Allein im Vogtlandkreis werden beispielsweise im Bereich der Suchthilfe circa 800 Menschen betreut. Greifen die Kürzungen, können circa 100 Leute nicht mehr betreut werden. Die Folge ist nicht die Einsparung im Haushalt, sondern eine ganz andere wirtschaftliche Belastung. Sie müssen in die staatliche stationäre Unterbringung zurückgeführt werden. Dazu müssen Sie wissen, dass eine stationäre Unterbringung circa 92 000 Euro

kostet. Das multiplizieren Sie einmal mit 100. Wir sollten darüber schon gemeinsam reden.

(Beifall bei der Linksfraktion, der SPD und den GRÜNEN)

Natürlich verschließen wir uns nicht der Realität. Es ist einfach arrogant und unverschämt, wie Sie hier mit der Opposition umgehen, sie solle Zahlen einbringen und dergleichen mehr. Sie sind doch genau diejenigen, die uns die Zahlen vorenthalten. Sie stellen uns vor vollendete Tatsachen, und wir sollen mit unserem Antrag nichts weiter, als mit Ihnen gemeinsam über Lösungswege zu diskutieren.

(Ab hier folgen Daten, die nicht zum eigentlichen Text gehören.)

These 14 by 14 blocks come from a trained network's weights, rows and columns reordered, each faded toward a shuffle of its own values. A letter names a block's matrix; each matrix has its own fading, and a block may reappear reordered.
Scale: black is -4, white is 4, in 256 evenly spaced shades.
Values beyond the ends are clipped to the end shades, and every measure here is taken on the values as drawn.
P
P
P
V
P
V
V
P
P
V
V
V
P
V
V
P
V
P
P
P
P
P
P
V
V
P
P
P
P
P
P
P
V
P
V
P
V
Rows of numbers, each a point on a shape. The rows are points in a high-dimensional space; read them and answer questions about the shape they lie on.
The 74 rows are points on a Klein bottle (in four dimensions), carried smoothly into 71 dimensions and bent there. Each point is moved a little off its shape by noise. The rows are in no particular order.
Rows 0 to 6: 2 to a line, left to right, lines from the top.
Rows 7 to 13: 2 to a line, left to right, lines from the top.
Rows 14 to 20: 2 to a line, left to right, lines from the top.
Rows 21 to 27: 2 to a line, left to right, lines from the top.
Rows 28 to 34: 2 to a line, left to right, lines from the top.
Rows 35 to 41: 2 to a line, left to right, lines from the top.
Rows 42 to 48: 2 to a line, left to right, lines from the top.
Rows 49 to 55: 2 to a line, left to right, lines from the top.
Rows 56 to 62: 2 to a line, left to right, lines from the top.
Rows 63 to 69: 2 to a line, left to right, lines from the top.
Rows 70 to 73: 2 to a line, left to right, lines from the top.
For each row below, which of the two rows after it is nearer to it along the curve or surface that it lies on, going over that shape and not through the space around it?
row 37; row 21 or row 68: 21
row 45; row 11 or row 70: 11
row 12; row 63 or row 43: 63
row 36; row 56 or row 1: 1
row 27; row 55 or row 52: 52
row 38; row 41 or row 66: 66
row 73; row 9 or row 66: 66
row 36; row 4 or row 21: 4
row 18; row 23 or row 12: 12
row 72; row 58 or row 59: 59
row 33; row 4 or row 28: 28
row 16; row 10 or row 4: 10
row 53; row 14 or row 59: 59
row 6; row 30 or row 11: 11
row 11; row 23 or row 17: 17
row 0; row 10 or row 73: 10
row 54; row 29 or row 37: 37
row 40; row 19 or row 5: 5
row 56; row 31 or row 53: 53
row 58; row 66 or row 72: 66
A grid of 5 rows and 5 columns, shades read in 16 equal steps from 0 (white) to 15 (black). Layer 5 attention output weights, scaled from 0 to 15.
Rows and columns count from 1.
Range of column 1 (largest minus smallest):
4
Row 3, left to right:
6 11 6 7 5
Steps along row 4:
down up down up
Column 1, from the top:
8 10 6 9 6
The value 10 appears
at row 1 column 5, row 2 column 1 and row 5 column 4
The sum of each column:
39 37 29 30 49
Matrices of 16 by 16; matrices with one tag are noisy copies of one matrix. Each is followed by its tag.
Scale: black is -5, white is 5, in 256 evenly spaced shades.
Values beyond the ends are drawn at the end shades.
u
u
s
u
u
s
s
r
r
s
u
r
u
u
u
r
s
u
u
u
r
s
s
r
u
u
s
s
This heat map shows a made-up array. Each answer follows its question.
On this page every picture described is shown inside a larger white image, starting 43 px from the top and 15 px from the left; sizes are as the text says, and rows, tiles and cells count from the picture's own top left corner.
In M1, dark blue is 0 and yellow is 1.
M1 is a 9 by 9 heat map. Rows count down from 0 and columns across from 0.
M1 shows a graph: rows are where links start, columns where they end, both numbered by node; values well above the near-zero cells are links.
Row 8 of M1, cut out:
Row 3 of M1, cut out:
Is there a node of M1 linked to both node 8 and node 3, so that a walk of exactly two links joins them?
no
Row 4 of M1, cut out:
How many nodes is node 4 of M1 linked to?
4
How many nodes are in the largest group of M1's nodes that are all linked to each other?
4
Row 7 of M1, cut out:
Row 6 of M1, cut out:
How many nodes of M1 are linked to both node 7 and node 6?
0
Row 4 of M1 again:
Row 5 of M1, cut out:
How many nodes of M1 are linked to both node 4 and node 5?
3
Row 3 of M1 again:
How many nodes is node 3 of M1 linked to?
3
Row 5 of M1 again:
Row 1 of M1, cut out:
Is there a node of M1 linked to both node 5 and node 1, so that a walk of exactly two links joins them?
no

(Beifall bei der Linksfraktion, der SPD und den GRÜNEN)

Lassen Sie mich Folgendes sagen: Sozialpolitik – das hatte ich erwähnt – ist keine isolierte Sonderpolitik, sie ist vielmehr integraler Bestandteil einer allgemeinen Gesellschaftspolitik. Die Stellung des Sozialen kann also nicht unabhängig von den wirtschaftlichen und ökonomischen Zusammenhängen definiert werden. Erfolgreiche Sozialpolitik ist aber auf eine Wirtschaftspolitik angewiesen, die Ökonomie, Soziales und Ökologie immer im Zusammenhang sieht. Insoweit gilt es für die Wohlfahrtspflege klarzustellen, dass es bei der Erneuerung bzw. Sicherung der sozialen Hilfesysteme auch um eine für die Wirtschaft wichtige Voraussetzung geht. Der Fachkräftemangel, meine Damen und Herren, ist ein beredtes Beispiel dafür. Es handelt sich hier um einen Prozess, der sachlich geführt und kommuniziert werden muss. Vollendete Tatsachen, wie jetzt vorgeführt, schaffen Unmut, Unsicherheit und bedrohen den sozialen Frieden.

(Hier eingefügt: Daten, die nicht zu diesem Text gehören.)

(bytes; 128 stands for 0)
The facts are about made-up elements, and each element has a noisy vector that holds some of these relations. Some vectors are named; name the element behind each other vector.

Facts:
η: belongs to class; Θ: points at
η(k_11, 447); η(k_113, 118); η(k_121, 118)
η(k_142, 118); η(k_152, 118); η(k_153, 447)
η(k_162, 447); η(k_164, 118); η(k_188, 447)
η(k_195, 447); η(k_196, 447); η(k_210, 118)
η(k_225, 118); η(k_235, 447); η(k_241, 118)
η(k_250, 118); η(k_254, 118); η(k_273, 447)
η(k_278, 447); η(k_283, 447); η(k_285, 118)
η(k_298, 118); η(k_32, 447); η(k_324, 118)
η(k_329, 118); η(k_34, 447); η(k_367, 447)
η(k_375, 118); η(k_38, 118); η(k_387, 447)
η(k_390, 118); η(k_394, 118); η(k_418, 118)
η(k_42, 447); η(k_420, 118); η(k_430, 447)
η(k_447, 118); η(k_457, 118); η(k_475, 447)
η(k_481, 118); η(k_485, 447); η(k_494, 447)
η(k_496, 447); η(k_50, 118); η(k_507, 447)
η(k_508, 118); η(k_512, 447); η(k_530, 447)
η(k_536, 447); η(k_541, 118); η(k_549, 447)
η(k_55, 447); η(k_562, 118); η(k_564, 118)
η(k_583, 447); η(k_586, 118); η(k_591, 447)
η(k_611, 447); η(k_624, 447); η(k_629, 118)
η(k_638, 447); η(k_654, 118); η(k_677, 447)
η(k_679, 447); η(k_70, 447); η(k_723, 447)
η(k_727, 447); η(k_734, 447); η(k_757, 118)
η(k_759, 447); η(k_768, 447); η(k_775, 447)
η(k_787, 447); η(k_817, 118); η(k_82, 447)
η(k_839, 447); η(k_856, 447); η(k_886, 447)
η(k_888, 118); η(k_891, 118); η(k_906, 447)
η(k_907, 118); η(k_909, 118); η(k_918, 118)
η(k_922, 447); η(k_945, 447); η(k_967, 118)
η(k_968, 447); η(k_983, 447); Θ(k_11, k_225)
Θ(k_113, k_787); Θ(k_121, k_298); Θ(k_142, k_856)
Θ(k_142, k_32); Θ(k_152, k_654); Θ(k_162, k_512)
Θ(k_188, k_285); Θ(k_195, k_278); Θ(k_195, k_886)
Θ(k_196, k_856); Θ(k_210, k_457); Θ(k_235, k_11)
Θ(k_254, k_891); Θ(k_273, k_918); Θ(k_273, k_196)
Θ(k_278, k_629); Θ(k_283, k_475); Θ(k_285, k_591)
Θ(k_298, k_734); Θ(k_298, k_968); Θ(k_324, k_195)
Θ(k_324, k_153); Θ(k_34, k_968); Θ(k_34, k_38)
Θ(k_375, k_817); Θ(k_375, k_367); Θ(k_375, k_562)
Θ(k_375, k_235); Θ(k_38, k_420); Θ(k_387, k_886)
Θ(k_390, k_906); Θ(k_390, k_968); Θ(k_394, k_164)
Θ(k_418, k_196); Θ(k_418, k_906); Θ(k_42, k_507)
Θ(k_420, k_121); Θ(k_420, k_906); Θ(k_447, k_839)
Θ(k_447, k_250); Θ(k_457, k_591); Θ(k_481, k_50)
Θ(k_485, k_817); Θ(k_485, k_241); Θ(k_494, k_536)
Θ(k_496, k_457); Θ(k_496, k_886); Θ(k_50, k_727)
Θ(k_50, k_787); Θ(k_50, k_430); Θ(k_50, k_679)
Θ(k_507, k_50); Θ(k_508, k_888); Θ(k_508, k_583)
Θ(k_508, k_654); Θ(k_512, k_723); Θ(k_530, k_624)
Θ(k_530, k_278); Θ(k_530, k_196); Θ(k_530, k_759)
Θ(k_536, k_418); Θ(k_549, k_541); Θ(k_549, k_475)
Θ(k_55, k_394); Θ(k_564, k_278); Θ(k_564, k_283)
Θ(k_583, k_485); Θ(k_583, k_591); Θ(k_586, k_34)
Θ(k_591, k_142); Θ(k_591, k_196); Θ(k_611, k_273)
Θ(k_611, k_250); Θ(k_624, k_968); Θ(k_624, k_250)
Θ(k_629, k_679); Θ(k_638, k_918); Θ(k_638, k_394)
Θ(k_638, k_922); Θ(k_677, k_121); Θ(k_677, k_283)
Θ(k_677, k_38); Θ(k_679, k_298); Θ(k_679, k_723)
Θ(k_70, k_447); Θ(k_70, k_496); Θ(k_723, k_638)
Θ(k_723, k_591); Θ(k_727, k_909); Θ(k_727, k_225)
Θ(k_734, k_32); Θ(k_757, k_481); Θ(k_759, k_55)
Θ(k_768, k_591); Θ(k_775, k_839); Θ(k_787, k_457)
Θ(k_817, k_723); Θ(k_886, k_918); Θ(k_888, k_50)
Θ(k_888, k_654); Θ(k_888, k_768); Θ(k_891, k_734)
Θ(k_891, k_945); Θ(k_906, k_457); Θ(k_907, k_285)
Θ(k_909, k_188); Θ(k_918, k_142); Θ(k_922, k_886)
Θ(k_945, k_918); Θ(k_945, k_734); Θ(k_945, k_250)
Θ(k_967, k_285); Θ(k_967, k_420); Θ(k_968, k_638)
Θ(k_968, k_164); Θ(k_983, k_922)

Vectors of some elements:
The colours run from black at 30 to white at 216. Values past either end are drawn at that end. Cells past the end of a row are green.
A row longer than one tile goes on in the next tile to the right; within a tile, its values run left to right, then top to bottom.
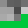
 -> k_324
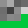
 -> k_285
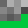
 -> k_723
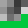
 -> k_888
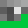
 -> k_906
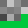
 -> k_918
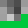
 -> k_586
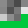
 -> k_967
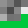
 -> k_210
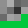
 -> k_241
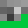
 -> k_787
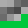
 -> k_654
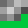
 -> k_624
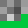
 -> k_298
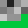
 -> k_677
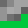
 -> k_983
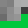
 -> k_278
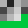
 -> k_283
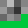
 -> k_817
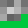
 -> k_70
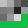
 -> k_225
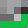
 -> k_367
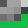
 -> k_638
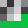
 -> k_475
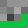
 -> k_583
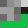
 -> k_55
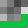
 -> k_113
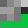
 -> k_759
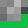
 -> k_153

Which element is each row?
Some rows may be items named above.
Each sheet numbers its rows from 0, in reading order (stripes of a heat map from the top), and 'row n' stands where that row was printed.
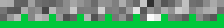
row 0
k_654
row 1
k_329
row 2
k_496
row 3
k_494
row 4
k_142
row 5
k_541
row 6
k_945
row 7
k_387
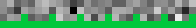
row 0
k_241
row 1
k_922
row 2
k_375
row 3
k_42
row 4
k_530
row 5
k_494
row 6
k_164
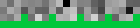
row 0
k_82
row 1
k_121
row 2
k_549
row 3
k_586
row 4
k_562
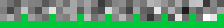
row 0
k_420
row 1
k_418
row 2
k_82
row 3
k_888
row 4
k_629
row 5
k_591
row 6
k_394
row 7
k_541
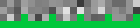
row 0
k_298
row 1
k_507
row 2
k_447
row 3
k_273
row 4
k_34
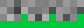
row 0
k_629
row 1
k_507
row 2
k_485
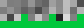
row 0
k_727
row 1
k_38
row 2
k_250

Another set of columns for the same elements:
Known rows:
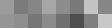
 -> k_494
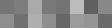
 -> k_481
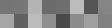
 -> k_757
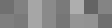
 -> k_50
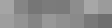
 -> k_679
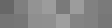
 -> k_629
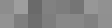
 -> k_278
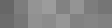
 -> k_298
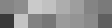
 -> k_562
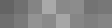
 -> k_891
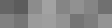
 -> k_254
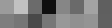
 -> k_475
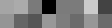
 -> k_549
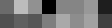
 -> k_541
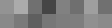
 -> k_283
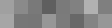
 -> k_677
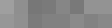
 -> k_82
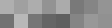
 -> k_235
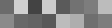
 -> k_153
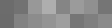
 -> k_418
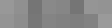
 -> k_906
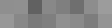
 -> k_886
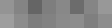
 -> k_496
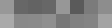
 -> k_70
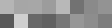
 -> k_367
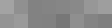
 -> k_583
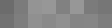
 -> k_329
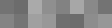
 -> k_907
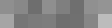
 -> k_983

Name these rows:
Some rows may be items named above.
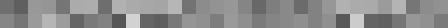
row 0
k_586
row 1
k_367
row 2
k_496
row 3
k_367
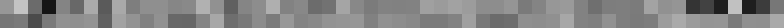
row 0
k_475
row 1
k_162
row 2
k_394
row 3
k_591
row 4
k_485
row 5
k_530
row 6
k_775
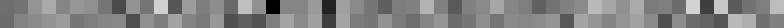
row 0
k_418
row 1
k_324
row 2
k_541
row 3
k_677
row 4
k_918
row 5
k_225
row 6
k_153
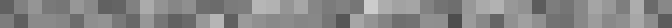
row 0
k_564
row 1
k_967
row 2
k_817
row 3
k_375
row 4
k_241
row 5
k_654
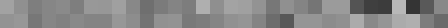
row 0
k_723
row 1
k_34
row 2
k_727
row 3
k_839
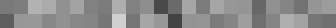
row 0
k_817
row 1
k_42
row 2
k_32

Meine Damen und Herren! Unser soziales Gemeinwesen braucht das freiwillige soziale Engagement möglichst vieler Bürger. Es gilt der Grundsatz der Subsidiarität, der aktuell im Sozialgesetzbuch nach wie vor verankert ist. Dabei meint Subsidiarität nicht etwa den Rückzug aus der staatlichen Verantwortung. Sie meint vielmehr lediglich die praktische Erbringung staatlicher Aufgaben durch die Tätigkeit freier gesellschaftlicher Kräfte, die zur Bearbeitung der anstehenden Aufgaben geeignet erscheinen.

Der Subsidiaritätsgedanke wird zum Beispiel deutlich durch die Arbeit der Selbsthilfegruppen, Nachbarschaftshilfe, Krankenhilfe, ehrenamtliche Hilfe, Engagement in Kirchengemeinden und säkularen Vereinigungen und hier mit Leben erfüllt. Er ist in der Freien Wohlfahrtspflege elementar, meine Damen und Herren, und Sie sind dabei, dies alles aufs Spiel zu setzen.

Der Aufbau der Freien Wohlfahrt ist nicht abgeschlossen. Zugegeben, er muss kritisch hinterfragt werden. Die Reform der Hilfesysteme und deren Angebote sozialer Einrichtungen und sozialer Dienste verlangt nach mehr Transparenz und Bürgernähe, fordert mehr Beteiligungsrechte und die konsequente Ausrichtung auf die Förderung von Eigeninitiative und Selbsthilfe. Es geht letztlich um die Ermächtigung der Einzelnen, ihr Leben selbst zu meistern.